Hong Kong's Tai Chong Cheang (TCC) has been to the English High Court to prevent cash buyer GMS from trading a ship sold for scrap.

Sources said the period-charter-oriented tanker and bulker owner turned down an offer that would have allowed it to collect 50% of the earnings and control the trading of a capesize bulker that it sold for demolition earlier this year.

Legal documents also show that the buyer and seller have fought the issue in court.

Vessel still in action

The 173,000-dwt Lory (built 2002) remains afloat after an April demolition sale due to a disappointing scrap market. But market sources told TradeWinds that TCC insisted on seeing the ship scrapped despite an offer to keep the vessel in action and share the profits.

"They didn't want to see it trading, so it's going for demolition," said a market source with insight into the deal. "Half the earnings of $30,000 per day could have been a nice extra bit of income."

Some sources said cash buyer GMS agreed to respect TCC's decision, but an order from the English High Court implies that legal steps were necessary to stop the ship from trading.

TCC is understood to have gone to the length of having its lawyers at Ince & Co contact brokers and potential charterers about the court ruling in order to warn them off the ship.

TradeWinds reported in April that the Lory, which was TCC’s oldest capesize at the time under its previous name of CSK Glory, had been sold “as is” in Singapore.

The ship still had over two years left before its next required special survey.

The vessel went for $9.5m, or for $458 per ldt, according to broker reports and IHS Maritime.

At that price, the sale was better timed from the point of view of seller TCC than that of the buyer, GMS.

Scrap slump

Scrap prices tanked soon afterwards, and market sources said GMS held the ship back from its fate in hopes of a recovery.
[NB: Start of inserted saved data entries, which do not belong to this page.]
Points on a hilly landscape, in no order, each with its height.
A ball rolls from a point to whichever of its 2 nearest points has the largest drop for the distance, and stops where none of them is lower. Distance is the straight distance between rows; heights are no part of it.
Q43 height 480: [127  73 163 190 133 121 106 179 129 107 135 106 178 135 148 166 142 137
 197 181 131 134 139 130  62 126]
Q291 height 598: [ 94 163  68 132 144 160 152 152 108 143 132 110 178 124  70 141 116 153
 125 106 126 161 124  87  90 132]
Q282 height 244: [115  91 183 126 101 111 164 117 138 167  47 103 113 114  89 109 107 159
  90  70 130 116 121  84 130 101]
Q214 height 469: [153 104 167 136 109 133 132  40 113 124 134 127 126 143 145 109 123  87
 131 123 115 119 145 156 196  75]
Q176 height 659: [110 168 132 177 143 105 105  99 112  84 175  84 156 121 182 143  96 114
 168 151 112 116 145 152 112 108]
Q6 height 753: [156 115 137 127 129 124 154 158 145 106 152 168  94  98 155 129 153 125
 165 120 168 155 119 171 120 136]
Q208 height 263: [122  85  99 125 137 159 114 122 154 188 103 129 136 157  80 140 161 151
  79 143 112 135 113  69 142 119]
Q116 height 295: [102 149 125  96 123 118 124 152 145 156  85 115 106 123 104 116  98 152
  79  91 126 121 106  73 135 146]
Q675 height 476: [132  57 113 127 116 142 113 202 124 111 124 131 105 154 119 144 167 110
 156 128 128 147 143 125 140 141]
Q39 height 154: [166  93  58 136 140 164 115  56 142 153 165 148 136 149  90 146 187 121
 120 173 109 157  99 127 165 114]
Q737 height 715: [124 110 146  70 133 178 120 162 101 118 119 210  93  92 107 105 116  81
 143 135 166 154 131 139 170 193]
Q23 height 766: [123  46 113 105 136 180 125 169 141 151 104 178 113 120 104 132 157 139
 114 158 163 168 131 125 132 176]
Q28 height 565: [ 76  80 119 137 119 145 100 203  79  79  97 110 116 139  96 137  85 104
 160  96 132 141 179 108 158 161]
Q613 height 636: [ 80 154  83 129 143 134 134 189 130 128 117 100 144  97 146 144 112 185
 123 123 169 160 150 135  53 174]
Q247 height 264: [130 162 189 135 101 116 171 180 125 108  95 136 128  76 144 118  96 136
 158 103 141 105 117 154  77 121]
Q663 height 296: [160 134 122 129 130  91 108  96 175 167 155 111 152 191 160 142 180 158
  84 184  83  80 112 115 124 107]
Q193 height 686: [112 150 151  75 133 174 124 188  92 113 118 200 111  83 101 100  94  95
 150 129 148 147 123 108 145 205]
Q904 height 624: [111 166 115 139 122 127 160 203 125 112 120 108 162  89 141 142 107 175
 151 108 157 140 131 149  24 153]
Q149 height 164: [133 186 109 126 134  95 111 118 153 127 160  98 121 145 185 136 124 134
 101 125 106 103 112 124 126  99]
Q862 height 738: [139 119 148 109 137 134 137 127 128 100 150 161  78  94 168 107 133 100
 150 126 166 149 142 177 154 157]
Q502 height 614: [115 184 126 136 125 135 169 169 123 135 108 114 184  86 109 139 102 161
 136 129 131 125  91 120  28 141]
Q695 height 794: [124 124  38 135 165 158 100  83 137 131 172 114 117 106 135 135 145 126
 116 159 141 162 131 140 132 141]
Q860 height 202: [141 135 136  91  97  93 112  97 132 140 121 108  93 185 171 106 118 122
  67 122  86  80 131 104 198 114]
Q556 height 319: [119  63 134 117 128 156 124 115 135 179  74 129 125 154  68 116 144 130
  80 119 116 132 123  78 161 113]
Q223 height 679: [144 135 106 154 143 114  92  89 132  89 186  95 113 125 196 127 123  98
 147 163 117 120 137 157 140 129]
Q497 height 192: [127  98 117  90 114 151 125 107 106 138 112 128  86 148 107  98 122  95
  96  83 128 131 148 119 217 112]
Q330 height 664: [ 97 168  74 110 140 118 125 180 135  96 160 137  70  99 163 141 131 133
 152  84 169 172 169 155 101 171]
Q12 height 365: [102 141 123 119 128 120 168  86 136 148 101 108  84  94 153 108 111 166
  95  54 180 146 170 168 143 104]
Q531 height 514: [129  85 116 188 135 146 110 169 121  87 165 118 158 110 130 162 135 125
 191 166 145 167 138 140  80 137]
Q96 height 581: [110 158 134 138 128 140 145 122 113 145 113 122 169 131  64 133 119 136
 127 112 117 135 113  89 109 108]
Q768 height 185: [135  82  55 130 151 186 107  92 141 173 132 151 143 135  76 152 171 132
 101 173 114 154 104 101 152 127]
Q147 height 121: [127 169 142 134 139  87 104 158 150 131 126  94 126 124 192 135 107 145
 113 143 116  89 110 123 106 124]
Q297 height 549: [107 117  90 175 147 161 124 130 105 117 161 117 192 106  95 154 128 134
 170 161 134 167 131 126  90 138]
Q289 height 127: [105 202 169 162 108  80 149 122 101  77 106 131 178 158  61 155  94 117
 155  90  89  90 117 117  74 101]
Q466 height 308: [116  74 125 137 130 152 157 102 113 123 113 141  96  97 114 112 136 122
 139  83 180 176 174 169 156 108]
Q786 height 320: [103 138 145  90 120 125 144 145 147 175  65 126 113  93  98 106 108 172
  62 100 136 118  86  66 102 168]
Q717 height 378: [148  97 146 171 123 115 177 141 163 157 104 116 140  96 139 149 156 179
 129 104 160 131 126 150  71  66]
Q179 height 91: [107 172 164 157 100  75 141 139 110 103  92 109 153 173  67 155 100 132
 146  68  85  99 123  94  99  83]
Q324 height 324: [194 144 128 127 102  94 159 136 141 100 187 148 103 163 118 123 192 109
 150 100  94 127 112 155 161  81]
Q412 height 865: [160 145 184 118 117 110 112 199 125  94 136 166 121 152 147 125 138  95
 170 152 110 109  97 133 131 137]
Q284 height 651: [ 91 164  46 113 158 128 121 180 145 133 147 114 107 109 147 151 129 167
 113 104 155 160 143 125  84 166]
Q410 height 376: [165 153 172 146 115  79 143 106 170 161 111 129 158 154 137 143 157 154
 119 126  91  77  95 128  72  75]
Q200 height 393: [174 126 174 149 110 106 160 139 163 149 115 142 140 130 130 134 161 143
 145 126 124 111 103 144  95  80]
Q597 height 819: [163  79  71 123 136 125 113 132 156 122 158 103  74 139 161 123 195 131
 120 157 128 141 133 156 144 155]
Q425 height 539: [155 115 108 118 126 160 113  44  92  89 178 147  97 112 120 108 124  40
 156 126 123 154 148 168 201 108]
Q375 height 188: [104 105 152 151 104 104 142 152 119 140  68  85 120 158  94 131 107 149
 120  52 117 119 149  83 143  82]
Q431 height 265: [174 111  78 127 114 118 127 141 129  97 176 119  83 173 111 123 194 103
 143 100  95 140 136 141 182 108]
Q802 height 756: [113 135 161  98 132 127 127 142 113 107 116 147  87  93 175 100  94 107
 138 117 167 122 151 155 162 165]
Q373 height 769: [117 164 161  79 121 111 126 142 109 105 105 146  67  92 175  95  50 109
 116  94 159 106 154 147 179 170]
Q312 height 125: [131 101 114  89 105 125 110 102 120 141 106 108  84 166 141 102 115 109
  74  99 101 107 147 106 218 123]
Q933 height 175: [105 154 159 124 137  99 109 195 134 117 102 105 116 118 183 128  90 142
 130 149 134  95 119 125 105 163]
Q575 height 259: [122  91  98 110 130 158 139  92 119 118 126 136  76 116 112 111 144 102
 125  79 156 162 165 152 194 111]
Q321 height 588: [105 173 193 138 121 108 143  88 102 117  86 127 208 133  72 122  88 125
 132 158 105  93  90 100  79 148]
Q682 height 167: [152 167 177 153 109  70 130 182 153 108 120 106 131 141 186 150 132 139
 156 134 109  75 106 141  73 103]
Q803 height 414: [160  97 155 156 109 114 144 212 148 133 129 148 143 133 115 154 165 145
 174 128 130 129 115 131  76 100]
Q190 height 276: [151 130 144 106 106 101 102  97 116  99 152 105  99 161 193 111 114  91
 113 142  93  87 140 143 201 127]
Q873 height 780: [113 157  43 142 179 171 138  81 131 141 175 122 151  70 140 136 129 160
 122 153 159 173 124 144  99 159]
Q174 height 380: [122 119 155 151 148 124 109  88 132 151 114 148 183 187  80 154 141 137
 114 167  90  90 109  93  98 107]
Q522 height 346: [113 113 126 143 114 124 185 116 121 130 102 117  96 102 118 123 126 155
 131  36 179 167 175 164 128  78]
Q311 height 254: [177 151  94 117 137 103 111  89 179 167 179 131 141 160 171 137 174 146
  82 189  97 107  89 126 124 118]
Q959 height 613: [ 95 176 189 155 130 101 118 104  97 108 102 105 192 148 124 129  63 121
 146 165 101  85 127 116 108 139]
Q143 height 745: [108  71 128  83 135 180 121 142 116 141  94 183  86  98 109 107 135 109
 122 141 173 178 161 145 163 193]
Q651 height 475: [103 181 104 101 150 157 113  87 106 131 156 132 141  82 151 106  87 120
 108 141 141 135 133 134 148 156]
Q27 height 347: [127  81 143 165 148 142 103 114 143 169 111 149 188 168  79 155 161 142
 136 188  98 119 117  91 102 125]
Q11 height 535: [128 172 158 114 138 154 118  99 107 128 147 183 172 124  90 115 106  99
 133 164 114 127  92 117 137 134]
Q922 height 876: [136 172 209 123 107  92 107 183 110  81 121 157 127 157 134 131  96  84
 173 143  97  88 104 121 125 135]
Q285 height 142: [120 142 156 139  88  78 146 164 125 114  78  95  99 154 100 133  93 133
 134  41  97 107 136 101 136  82]
Q308 height 453: [ 97 177 100  79 144 154 106  83 116 141 131 126 112  98 155  95  62 119
  72 129 137 114 138 117 176 169]
Q196 height 615: [ 69 114 108  95 131 159 107 197  92 115  92 136 103 123 100 125  81 125
 123 106 150 150 170 105 144 200]
Q833 height 332: [112 119 202 144 127  88 121  58 121 137  86 136 171 182  91 132 115 131
 110 133  90  71 117  93 115  99]
Q883 height 287: [111 116 204 137 104  96 130  90 131 157  57 105 147 143  92 119 104 145
  93 108  98  86 112  73 120 113]
Q237 height 328: [149 143 177  88 104 117 110  84 104 125 139 146 101 133 186  89  84  76
 101 146 115  90 129 136 204 134]
Q945 height 564: [114 175 162 135 124 143 150 103  99 120 117 159 186 130  51 121 103 110
 144 127 117 130 103 109 112 117]
Q335 height 184: [178  96  64 146 121 125 115  82 121  90 188  96  88 160 120 120 183  94
 145 145  97 141 141 159 174 103]
Q892 height 211: [140 167  84 103 143 123 117  85 168 166 160 118 125 131 182 126 141 148
  59 151 113 111  91 119 135 117]
Q854 height 441: [137  43 181 188 132 126 116 135 128 139 117 116 175 147 138 155 150 137
 182 174 122 119 146 133  98 109]
Q159 height 641: [ 99 183 148 176 147 102 109  92  95  92 154  92 196 145 142 149  88 120
 168 160 105 108 140 139 105 115]
Q811 height 382: [129  70 173 146 116 135 136 111 122 152  90 133 139 172  80 124 148 122
 130 118 112 121 140 102 163  84]
Q41 height 834: [147 102  92 100 134 121  94 171 150 123 148 119  93 149 164 122 177 121
 112 174 112 126 126 132 157 172]
Q404 height 364: [124 103 130 163 115 129 176 133 138 146 107 111 129  97 109 134 135 171
 132  67 167 155 150 148  90  68]
Q704 height 717: [165 130 116  98 138 118 138  95 150 126 174 137  71 104 206  95 143 113
 115 134 160 130 134 183 161 148]
Q353 height 390: [100 128 110 125 145 136 138 106 136 149 115  99 109 110 152 115 113 154
  95  94 161 134 153 141 148 121]
Q946 height 768: [128 203  84 124 138 132 174 117 143 142 151 134 127  71 139 132 131 169
 126  83 158 149 115 155  80 108]
Q384 height 230: [111 124 191 117 108 106 134 227 132 111  83 131 112  94 162 125  94 148
 146 124 153 109 125 143  68 171]
Q684 height 440: [163  48 162 137 108 138 129 217 137 120 123 163 127 138 108 147 165 124
 168 139 145 147 128 125 106 131]
Q21 height 650: [ 83 160  90  83 151 167 105 178  89 115 132 153 117 102 104 121  82 114
 133 115 143 148 147 104 139 209]
Q251 height 763: [160 159 111 129 134 129 168 144 159 137 154 164 125  80 136 136 146 152
 146 125 162 150  95 159  88 114]
Q914 height 851: [141 136 131 104 132 122  94 191 139 114 145 152 119 152 146 126 151 102
 139 172 107 113  97 112 136 160]
Q674 height 84: [182 107  81 132 122 146 118  53 134 119 183 138 126 158 110 132 179  98
 126 162  99 146 110 142 173  98]
Q377 height 582: [ 88 167  57 142 160 168 126 139 100 133 157 104 199 119  93 142 113 143
 145 146 128 159 129 103  87 157]
Q40 height 772: [111 203  58 114 165 151 169  97 128 149 160 122 155  67 140 131 118 178
 118 119 165 163 120 149  69 154]
Q142 height 806: [134  99  40 134 149 131 112 102 152 125 158  96  85 131 148 142 172 134
 113 131 142 159 140 148 138 132]
Q171 height 779: [122  88  94 118 150 162 136 144 152 168 117 158 121 104 122 134 159 161
 105 152 167 165 128 134 109 156]
Q671 height 504: [139 126 140 121 122 155 113  16  88 107 170 134 130 109 143 105 106  61
 129 141 119 137 150 156 195  95]
Q541 height 340: [154 118 147 129 122  81 119 121 167 166 117 100 143 195 148 135 164 160
 105 151  88  76 117  99 111 104]
Q566 height 516: [110  46 122 133 114 165  95 202  88  95 111 127 121 163  83 151 130  94
 169 110 126 157 156 108 148 141]
Q807 height 398: [149  32 151 176 133 141 118 129 149 169 110 126 169 164 112 159 188 148
 162 179 119 114 138 117 102 107]
Q573 height 502: [124 177 145 123 137 131 113 110 110 115 151 144 151 107 144 116  94 104
 135 154 122 118 112 129 140 133]
Q893 height 363: [192 123 132 148 100  85 156  79 147 106 187 113 109 161 144 117 184 121
 144 105 100 119 131 174 162  58]
Q424 height 426: [140 101 169 136 120 138 123  90 125 139 120 137 136 158 112 119 138 104
 132 136 114 120 129 127 174  96]
Q925 height 701: [176 136 109 117 127 122 117  75 142 113 193 137 104 108 197 102 144  95
 115 169 136 122 112 172 161 134]
Q630 height 603: [115 192 158 145 117 112 156 134 120 130  86 104 210 113  76 139  98 139
 134 141 104 101  88 102  36 145]
Q876 height 428: [ 97 137  96  76 143 143 113  93 131 157 106 123  80 108 164 100  96 141
  52 108 157 135 154 126 178 160]

Where does a ball stop that starts at each point below?
Q914 => Q862
Q556 => Q674
Q873 => Q862
Q96 => Q522
Q330 => Q321
Q377 => Q27
Q143 => Q147
Q28 => Q147
Q704 => Q321
Q284 => Q321
Q308 => Q522
Q200 => Q147
Q174 => Q179
Q786 => Q179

However, while the scrap market was still languishing, trading rates boomed and GMS approached TCC with a deal, according to commercial sources.

The memorandum of agreement governing the sale had specified demolition, but commercial sources said GMS proposed that if TCC would waive that term, GMS would trade the vessel, split the net earnings, and let TCC determine its trading. This would have spared TCC from any association with potential sanctioned or otherwise untoward trading.

A 24 September English High Court judgment by David Edwards QC, sitting as a judge, indicates that it took some timely legal moves to keep the buyer from trading the ship.

Charter fixed

On the same day, a charter had been fixed with DHL Project & Chartering Ltd for a single voyage carrying coal from South Africa to India.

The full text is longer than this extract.